Question

lim x>infinite 1/x^2 S(integral sign) tan^-1 dt

Answer 1

\[\lim_{x\to \infty} \frac 1 {x^2} \int \tan^{-1} t\ dt\]Is this your question?

Answer 2

yes sorry Im new to this :-)

Answer 3

No need to be sorry :)

Answer 4

The integral doesn't involve x, so it can be taken out.
\[\int \tan^{-1} t\ dt\times \lim_{x\to \infty} \frac 1 {x^2} \]
tell me what's
\[\frac 1 \infty=???\]

Answer 5

@tjutta ???

Answer 6

\[\infty\]

Answer 7

nope
\[\frac 1 0= \infty\]
so
\[\frac 1 \infty=???\]

Answer 8

0

Answer 9

good :D
\[\int \tan^{-1} t\times 0=???\]

Answer 10

SIN/COS ? :-)

Answer 11

if you multiply 0 by tan t then what you'd get?

Answer 12

0

Answer 13

so it's 0

Answer 14

what ? the answer is 0 :-) Ok it makes since if you put it that way but for me whos math retarded its difficult:-)

Answer 15

You know the integral is a variable of t, if you integrate it and multiply by zero.
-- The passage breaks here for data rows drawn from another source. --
Rows are points. The ring and each string are closed loops that go straight from each point to the next, and from the last back to the first. Before rounding, they use only three directions, however many columns there are. Count how often each string passes through the ring. Passing back the other way cancels.

Ring (7 x 3):
18, -6, 5
10, 27, 0
-23, 37, -1
-47, 20, 0
-50, -14, 5
-25, -34, 9
2, -28, 9
String:
-56, -41, -5
-57, -38, 22
-38, -15, 36
-49, -39, 28
-31, -17, 26
-21, -5, 7
-25, -28, -12
-32, -50, -4
-25, -37, -18
-21, -23, -15
-31, -52, -7
-37, -54, 19
-33, -26, 37
-25, -10, 18
-25, -17, -5
-35, -32, -11
-49, -45, -4
-58, -40, 21
-43, -15, 35
-30, -9, 8
-31, -5, 22
-32, -7, 16
-34, -17, -9
-43, -27, -10
Times through: 3
String:
-21, 14, -3
-22, 10, -5
-32, 20, 13
-47, 33, 21
-56, 44, -3
-47, 53, -10
-32, 52, 14
-25, 38, 20
Times through: 0

Ring, 6 rows:
4, 8, -14, -6
-11, 23, -10, -2
-48, 15, 10, -2
-60, -26, 10, -11
-32, -43, -11, -15
-9, -36, -16, -15
String (22 x 4):
-1, -10, -49, -7
25, -29, -32, -15
13, -33, -9, -17
-4, -30, 14, -16
-12, -25, 10, -14
5, -42, 2, -19
7, -43, -27, -17
-5, -29, -37, -12
-16, -18, -26, -10
-15, -21, 1, -12
-2, -32, 19, -17
14, -36, 9, -19
17, -28, -16, -15
10, -26, 14, -17
-8, -17, 8, -13
-10, -10, -17, -9
3, -5, -43, -7
21, -9, -26, -11
24, -13, -6, -13
5, -18, 22, -15
-12, -13, 4, -11
-16, -10, -19, -8
Times through: 1

Ring (7 x 6):
10, -6, 1, 3, 4, -2
16, 10, -3, 13, 0, -5
10, 26, -4, 19, -3, -1
-7, 23, -3, 14, -4, 1
-15, 1, -5, 1, -1, -17
-14, -20, -5, -10, 3, -29
1, -16, 0, -4, 5, -10
String, 20 rows:
-8, -12, 1, -4, 3, -4
-3, -11, 1, -3, 4, -3
0, -4, -2, 2, 2, -10
4, -13, -3, -1, 3, -18
6, -10, -4, 1, 3, -20
17, -5, -1, 5, 3, -9
25, 8, 0, 14, 2, 2
18, 18, 0, 17, 0, 9
9, 19, 1, 15, -1, 11
6, 11, -5, 11, -1, -11
7, 17, -6, 14, -2, -14
5, 35, -5, 23, -5, -1
-1, 51, 0, 28, -7, 26
-7, 39, 0, 21, -5, 18
-11, 29, 0, 15, -4, 15
-5, 11, -1, 8, -1, 2
-5, -2, -5, 2, 0, -20
-19, -21, -11, -10, 1, -46
-26, -39, -12, -21, 3, -60
-17, -28, -4, -14, 4, -30
Times through: 3

Ring, 10 rows:
6, -11, -18, 11, 1, 6, 10, 11
12, -17, -16, -5, 13, -3, 13, -10
11, -19, -8, -19, 21, -14, 17, -25
4, -14, 3, -27, 26, -20, 18, -30
-8, -2, 13, -20, 24, -16, 15, -22
-22, 13, 19, -2, 14, -3, 9, -1
-28, 17, 18, 12, 2, 3, 7, 20
-27, 13, 10, 21, -12, 6, 8, 39
-16, 3, -3, 24, -17, 7, 10, 43
-8, -3, -10, 22, -14, 8, 10, 36
String (23 x 8):
-3, -4, 13, -29, 34, -19, 15, -39
-10, 7, 7, -2, 21, 1, 6, -12
-16, 12, 14, -3, 23, 2, 5, -13
-28, 17, 29, -10, 20, -9, 9, -9
-33, 23, 27, 3, 12, 0, 6, 7
-24, 7, 18, -1, 0, -11, 14, 17
-17, 7, 8, 8, 2, 1, 9, 15
-16, 11, 4, 16, 4, 10, 4, 15
-31, 21, 10, 32, -13, 16, 3, 45
-28, 7, 9, 24, -28, 0, 13, 59
-15, -3, 3, 9, -13, -7, 16, 32
-10, 2, -1, 11, 2, 5, 8, 14
-9, 2, -12, 29, -14, 16, 5, 38
0, -10, -20, 26, -20, 10, 11, 42
4, -17, -16, 9, -10, -3, 16, 24
6, -19, -13, 0, -3, -8, 17, 12
22, -24, -31, 4, 8, 5, 11, -4
14, -11, -21, 4, 18, 10, 6, -14
27, -35, -20, -28, 22, -22, 22, -32
14, -27, -7, -29, 18, -26, 23, -25
0, -7, -2, -7, 16, -6, 12, -11
3, -7, -1, -14, 26, -7, 11, -25
4, -12, 7, -33, 33, -23, 18, -41
Times through: 3
String:
-1, -11, 4, -18, 15, -18, 18, -14
-4, -1, 2, -5, 18, -2, 9, -11
-3, 1, 3, -7, 24, -1, 8, -20
3, -13, 9, -36, 34, -26, 19, -43
7, -25, 12, -51, 31, -44, 29, -46
-1, -14, 5, -21, 14, -22, 20, -13
-3, -5, 1, -6, 13, -6, 12, -7
6, -8, -5, -11, 24, -4, 10, -24
16, -18, -12, -17, 27, -8, 13, -31
21, -27, -18, -19, 20, -14, 18, -25
14, -13, -21, 4, 15, 8, 7, -10
2, -3, -14, 13, 9, 12, 5, 3
-4, -5, -5, 5, 3, 0, 11, 10
-5, 4, -10, 21, 3, 17, 2, 15
-5, 0, -14, 28, -10, 17, 5, 32
-9, -10, -14, 28, -32, 3, 15, 60
-11, -9, -4, 14, -22, -6, 17, 44
-11, -4, -2, 11, -11, -2, 14, 29
-11, 3, -4, 17, -4, 9, 7, 23
-12, 7, -9, 30, -8, 19, 3, 33
-9, -5, -13, 28, -25, 8, 11, 51
-2, -15, -17, 22, -27, 1, 16, 49
4, -8, -25, 30, -14, 18, 6, 35
0, 1, -15, 20, 5, 18, 2, 11
-2, -5, -6, 5, 6, 1, 10, 5
0, -11, -4, -5, 5, -10, 16, 3
2, -3, -9, 4, 15, 7, 6, -7
15, -15, -13, -14, 28, -4, 11, -31
19, -30, -5, -40, 31, -30, 24, -45
12, -28, 3, -44, 28, -37, 27, -40
Times through: 3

You'd get zero. So it's not necessary to integrate. It's 0

Answer 16

I doubt that this is so easy. I think you have missed some portion of the question. Maybe limits on the integral. Could you check the question again?

Answer 17

its just as you put it so I think this is right but I have one more :-) its \[\int\limits_{}^{} \frac{ (x^3)\ }{(x-1)^2(x+2) }\] Can you help me with that?

Answer 18

okay, did you try this?

Answer 19

I dont know what to do :-) should I start by divide ?

Answer 20

What's the expansion of (x-1)^2?

Answer 21

(x-1)(x+1) ?

Answer 22

What would you get if you multiply these?

Answer 23

ok I only have 2 ?

Answer 24

\[(x-1)\times (x-1)=???\]

Answer 25

x^2 - 2x + 1

Answer 26

Good:)
Numerator we have x^2, so add and subtract (-2x+1)
Could you rewrite the integral using this?

Answer 27

\[\int\limits_{}^{} \frac{ x }{-2x+1 } \] Im I on the right way? I know Im not very good at this at all :-)

Answer 28

I'm sorry, i thought it's x^2 in numerator
Sorry. Let me think about this